Spatiotemporal neural dynamics of object recognition under uncertainty in humans

Curation statements for this article:
  • Curated by eLife

    eLife logo

    eLife assessment

    This study investigates the spatiotemporal characteristics of human brain activities during object recognition under noisy and ambiguous conditions. By using state-of-the-art data analysis and model-driven fusion of MEG and 7T, this work demonstrates distinct representational profiles in ventral and dorsal pathways, contributing new perspectives to our understanding of the neural implementation of object recognition under uncertainty.

This article has been Reviewed by the following groups

Read the full article See related articles

Abstract

While there is a wealth of knowledge about core object recognition—our ability to recognize clear, high-contrast object images—how the brain accomplishes object recognition tasks under increased uncertainty remains poorly understood.
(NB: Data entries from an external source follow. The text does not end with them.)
Each scene shows the same named points in several views. A view is turned or mirrored, shifted and resized as a whole, has a little noise and may leave points out.

Scene 1
View 1
buta: [  7  15   2   9   3 -14  -3  -1  -4   4  -5 -13  13   4   6 -18  22  14
  13  12]
pinem: [ 12  25  17   3  17   2   0   9  11  -7   7   7 -12   1  -5 -13   9 -17
  -7   4]
Kag: [  7  23  11   3  13  -1  -2   3   6  -2   2   5  -4   1  -4 -15  12  -5
  -3   9]
viv: [ 1 17  3  2  2 -1 -5 -2  0  0 -4  5  1 -3 -7 -6 10  7  3  6]
fofit: [  1  20   5   3   4  -1  -2  -1   0   2  -1   8  -1   0 -10 -13  12   7
  -3  10]
kati: [  0  11  -4   8  -8 -11  -5  -7 -11   9 -11  -6  13  -1  -1 -10  18  26
  14   7]
Boro: [-21   7 -14  -7  -6   3 -12 -21 -10   6 -17  15  13 -13 -17  -4   5  26
   0  17]
Gat: [ -6  13   1  -7   6   4 -11  -9   3  -3  -8  13  -1 -12 -10  -3  -2  -2
  -3   7]
fomig: [  1   8   8  -3  -8   1 -14  -1  -2  -8 -10   8  -5 -16 -11   9 -10  -1
  13 -12]
sar: [ -7  29   2   2  10   8   6  -5   0  10   4  19  -2   3 -20 -20  23  12
 -22  25]
Buras: [ 4 15  5  3  0 -5 -6 -2 -1 -1 -6  0  2 -3 -3 -6  9  7  9  1]
kup: [ 1 14  2  4 -4 -4 -4 -4 -4  4 -5  4  3 -4 -9 -6 11 15  6  4]
bon: [-20  13  -2 -16   8  17 -15 -16   3  -6 -11  35  -8 -23 -28   2 -11  -5
 -18  11]
teze: [ -4  10   0   3 -14  -2  -7  -5 -10   4  -9   7   3  -6 -14   2   6  23
  11  -3]
lek: [  1  10   7   2 -13  -1  -9  -1  -7  -5  -9   8  -3 -11 -15  10  -4   9
  14 -15]
Liv: [  2  13   0   3   4 -10  -6  -5  -1   1  -9  -7  13  -1   4 -15  14   9
  11  12]
ganes: [  7   9  15  -1  -6   0 -11   4   1 -10  -7   6  -9 -12  -8  11  -8  -5
  14 -17]
befa: [ -5   7   2  -7  -8   4 -16  -7  -3  -6 -13  14  -4 -18 -16  10 -12   2
   8  -8]
deg: [ -5  10   1   2 -16   3  -6  -7 -10   5  -8  13  -1  -8 -20   6   5  24
   7  -3]
tem: [  1  21  10   1  -2   7  -3   2   0  -2  -1  18 -12  -8 -21   1   2   4
  -4  -5]
sos: [-15  19   4 -13   5  19  -8 -10   3  -5  -4  38 -14 -18 -33   4 -10  -6
 -20   6]
View 2
deg: [ 15  -9  22   2  17 -19 -17  -6   2  34 -12 -33  13   4  14  14  16 -26
  11  -1]
befa: [ 18 -16 -17  -9  14 -10 -20 -10   6  33  12 -38   7   3  23   6   5   2
  -7  12]
fofit: [-14  -1  21  18  -2  -9  -4  -6   0  33  -1  -6   5  16   4   0  -4 -23
  11  -2]
Boro: [  5 -26  22  11  -5 -11 -12 -13  -3  24  -2 -35  28  31  15  28  31 -35
   3 -18]
kati: [ 12  -9  44  16   0 -20   7   1  -8   2 -14 -10   6   7   5  11   5 -38
   5 -14]
Liv: [  1  -8  28  19 -10 -11  13  -2  -6   3   1   1   1  14   3   2  -6 -27
  -1 -11]
sos: [-22 -13 -21   2   4   2 -32 -22  14  69  19 -37  23  32  18   7  15  -3
   8  10]
Buras: [  4  -3  19  11   1 -14   2  -2   0  16   1  -9   0   6   7   1  -7 -19
   0  -2]
kup: [  7  -7  30   8   6 -17  -7  -4  -1  25 -10 -22  11   8   9  12   8 -30
  10  -5]
Kag: [-19   5  14  17  -6  -4   4  -4   2  31   7   5  -2  14   0 -10 -17 -16
   7   3]
ganes: [ 19  -3  -7  -8  16 -16 -11  -3   5  26   9 -24  -5 -10  15  -6 -10   2
  -6  16]
lek: [ 23  -8   7  -5  19 -19 -12  -4   2  26  -2 -30   3  -6  15   4   2 -11
   1   7]
viv: [ -3  -5  18  11   0 -10  -3  -6   1  25   2  -8   5  14   6   1  -2 -20
   4  -2]
fomig: [ 20 -12  -6  -6  13 -15 -11  -5   3  24   7 -27   1  -4  17   2  -3  -3
  -9  10]
tem: [ -5   1   5   3  12 -12 -16  -7   7  50   4 -22   4   7  11   0   0  -9
  12  11]
pinem: [-27  13   0  16  -3  -3   2  -3   7  41  16   8  -9   8   0 -21 -27  -4
   7  15]
bon: [-17 -23 -21   3  -6   3 -27 -24  11  55  21 -38  27  39  23  15  21  -3
  -1   5]
teze: [ 17 -11  24   3  12 -19  -9  -4  -2  22 -10 -27  10   2  13  13  11 -26
   5  -3]
Gat: [ -7 -13  -2   8  -4  -4  -8 -11   5  29  15 -20  11  20  13   7   3 -11
  -4   0]
View 3
Kag: [ 25  41 -16  -5   6 -16 -33 -20 -40  -4  17   0 -13  15   0 -34   4 -32
  17  14]
pinem: [ 25  51   4  -2  15 -12 -56 -19 -23  -9  23   1 -16   8   6 -19   6 -26
  27  14]
buta: [ 14  29 -36  -4 -15 -31   8 -17 -49   6  16  16 -13   2  -3 -51  -3 -45
  12  13]
fofit: [ 33  29 -26  -3  -5 -15 -25 -20 -48   0  -3  -6  -8  28  -3 -39  -5 -25
   1  18]
befa: [ 35  11   7  13 -14   0   8   0  -1  16 -28 -30  33  24  18 -25 -29  -4
 -16  30]
sar: [ 55  33 -49 -10   8  -4 -57 -36 -76 -11 -13 -22 -20  58  -9 -36  10 -27
  -7  10]
Buras: [ 19  24 -19   3 -16 -19  -2 -12 -34   6   1   1   0  12   1 -42 -14 -26
   4  22]
fomig: [ 23  20  13  13 -17  -8   5   2   1  16 -11 -16  26  11  13 -29 -30  -7
  -3  34]
deg: [ 33  10 -20  14 -34  -7  -4  -6 -39  16 -31 -15  18  41  -5 -47 -37  -5
 -25  36]
Liv: [ 29  18 -42  -8 -10 -23  11 -20 -51   5   2  -1  -8  18   1 -46   0 -39
   0   8]
Boro: [ 57  -5 -51  -3 -17  -4  26 -17 -51  10 -45 -39  18  52  10 -47  -9 -20
 -35  11]
bon: [ 72  14  -5  -3  24  21 -20 -15 -12  -5 -43 -65  29  51  31  -6   3  -6
 -23   9]
tem: [ 36  30   4  10  -7  -2 -41 -12 -26   4 -15 -19   9  37   3 -26 -23  -3
  -3  31]
ganes: [ 16  26  23  16 -19  -8  -9   3   6  14  -6  -7  22   6  10 -26 -33  -6
   5  37]
sos: [ 65  19  -3   5  12  19 -40 -18 -19  -2 -44 -54  23  59  17 -11  -9   2
 -22  21]
kati: [ 20  13 -47   0 -36 -29  25 -16 -62  15  -6   9  -1  20  -9 -64 -19 -33
 -12  19]
viv: [ 30  25 -22   2 -11 -16  -9 -16 -38   6  -4  -6   0  21   1 -39  -9 -28
  -1  20]
kup: [ 28  22 -30   2 -21 -16  -2 -14 -44  10 -10  -4   1  25  -4 -46 -17 -22
  -6  23]
teze: [ 27  10 -23  10 -34 -14   9  -9 -40  16 -22  -6  13  30  -3 -52 -35 -12
 -18  32]
View 4
viv: [  1  14   1   3   6   4   1  -1   0   2 -10 -15 -14  -3 -10  15   1 -13
   7  -2]
deg: [  1   5 -10  12  24  18   5   7   9  -8 -11 -11 -29 -19  -6  34  -4 -22
  12  -2]
Gat: [-10   4  -4   4   2   9  -9  11   2   1 -13 -16 -14   2  -2  11 -12 -16
  -4   3]
ganes: [  6   6   3   6  21   3  -4  12   3 -12   5   4  -5 -10  29  10  -4 -15
  10  -1]
teze: [  7   9  -4  10  24  12   3   5   8  -4 -10 -10 -27 -21  -9  35   1 -14
   7  -3]
pinem: [ -4  22   4  -5 -14  -5   7  -5  -7   1   1 -13   8  16   1 -12  -3 -20
  18  -2]
Liv: [  8  20  10   5   3  -3  -1  -5  -2   9 -15 -18  -9  -8 -23  23   9   4
  -4  -7]
befa: [ -6  -3  -6  10  21  10 -10  19   7  -9  -5  -5 -20 -11  17  19 -13 -16
  -2   3]
sar: [-16  17 -15   0 -15  17  13  -9   2   7 -19 -36 -22  11 -39   9  -7 -33
  20  -1]
bon: [-29 -11 -21   7  -2  23 -15  23  11  -3 -18 -22 -28  10   7   7 -34 -33
  -6  12]
kup: [  4  15  -1   7  12   8   4  -1   3   1 -12 -16 -20 -11 -14  24   2 -13
   9  -4]
kati: [ 14  19   6   9  16   5   4  -5   4   5 -16 -16 -21 -20 -28  38  16  -1
   1  -9]
lek: [  7   5  -2  11  26   9   0  11   6 -10  -2  -1 -16 -17  14  23  -1 -15
   8  -1]
buta: [ 11  24  12   2   3  -6   3 -10  -5   9 -11 -17  -4  -5 -22  20  13   2
   2  -8]
tem: [ -5   7  -8   4   8  12   7   6   4 -10  -3 -11 -17  -1   6   9 -10 -29
  20   1]

Which points are out of place in each view (at most two, in the order of its rows)? Write - if all are in place.
view 1 | buta
view 2 | befa, kup
view 3 | Liv, sos
view 4 | -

We investigated the spatiotemporal neural dynamics underlying object recognition under increased uncertainty by combining MEG and 7 Tesla (7T) fMRI in humans during a threshold-level object recognition task. We observed an early, parallel rise of recognition-related signals across ventral visual and frontoparietal regions that preceded the emergence of category-related information. Recognition-related signals in ventral visual regions were best explained by a two-state representational format whereby brain activity bifurcated for recognized and unrecognized images. By contrast, recognition-related signals in frontoparietal regions exhibited a reduced representational space for recognized images, yet with sharper category information. These results provide a spatiotemporally resolved view of neural activity supporting object recognition under uncertainty, revealing a pattern distinct from that underlying core object recognition.

Article activity feed

  1. eLife assessment

    This study investigates the spatiotemporal characteristics of human brain activities during object recognition under noisy and ambiguous conditions. By using state-of-the-art data analysis and model-driven fusion of MEG and 7T, this work demonstrates distinct representational profiles in ventral and dorsal pathways, contributing new perspectives to our understanding of the neural implementation of object recognition under uncertainty.
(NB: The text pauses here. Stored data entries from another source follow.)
Each row is a point on a landscape with many valleys, with its height.
From any point a ball rolls to the lowest of the 2 points nearest to it. It stops when none of these is lower. Distance is the straight distance between rows; heights are no part of it.
zut height 621: [-14  17  13 -15 -25  19 -23 -12  27  16 -14  -3  11  -4   4  33 -14 -27
  45  46]
gifi height 255: [ 27  -2  -1 -26 -30 -21  -6  22 -27 -26  12  -2 -29   3  -6   3 -19  -1
  27 -10]
dafa height 452: [ 21  37   6 -15 -27   7  -4 -26   2 -14  12 -10  -9 -15  28  25 -28  -4
  45  23]
Gipop height 249: [-12  12  33  23   8  36   7  -8  15  37  -6  29  14  21  41   3  38 -10
  -3 -11]
Suke height 192: [  7 -18  -8   7 -42  27 -12  31  20  -2  -2  19  -9  -6   8 -31 -18   5
 -24   2]
mipu height 471: [ 11  -9  14  -9  11 -14  -8  16   7 -18  -9   7  -2  21  -8 -25 -28 -30
   7   3]
pib height 366: [ -6 -21  24  13  -7 -33  20  11  12 -23   9 -42 -46 -17 -17  -3  13  28
 -30  -3]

  2. Reviewer #1 (Public Review):

    The study employs state-of-art techniques and model-driven fusion of MEG and 7T to characterize the fine spatiotemporal profiles of object recognition in human brains when stimuli are noisy. By using two models, the recognition and the two-state models, to characterize the representational format, the work demonstrates that the ventral visual pathway is more toward two-state representation while the dorsal visual pathway tends to display the recognition-like profile. Overall it is an interesting work addressing an important question. My major concern is on the two selected models and whether they could be fairly compared to address the question. Moreover, some details need more clarification and statistical support.
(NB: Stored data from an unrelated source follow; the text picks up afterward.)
Each row is a point on a tangle of strands that fork, close into loops and nearly touch. The rows are in no order.
Points whose rows are less than 9.61 apart are linked; no others are. Some points are linked to none.
k233: [ 1.08  1.04 -1.28 -1.83  3.45 -1.02 -0.36  0.47  1.42 -2.59  0.82 -2.62
  0.12  1.82  1.53 -0.85  0.80 -1.53 -4.40  2.73  2.51 -0.18  0.90  1.41
  1.23  0.46  1.06  4.53  1.27]
k87: [-0.79  1.74  1.41 -1.82 -1.29  0.29  0.63 -0.94 -0.35 -0.96  3.99  1.82
 -1.81 -2.83 -0.21  2.16 -2.31 -0.82 -2.67  1.09  1.02  0.30  0.75  0.26
 -0.07  0.13  0.13  3.05 -3.88]
k890: [ 0.25  2.93  1.61 -2.42  2.92 -2.02  1.43  2.43 -0.49 -1.67  2.31  2.21
 -1.31 -0.68  1.92  1.90 -0.65  0.87 -0.14  2.31  1.84  1.35 -0.13 -0.70
  1.53 -0.36 -0.84  1.16 -2.15]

  3. Reviewer #2 (Public Review):

    This is an excellent study performed by a world-leading research group in the field of the neural mechanisms of perceptual processing. The strengths of this work are the application of the MEG-fMRI fusion approach that links spatial locations in fMRI and time points in MEG and rigorous model-based analyses. The weaknesses may be a lack of a more concise visual illustration of the main findings and an in-depth discussion of some of the findings. The weaknesses are minor and the authors' conclusions are well justified by their data.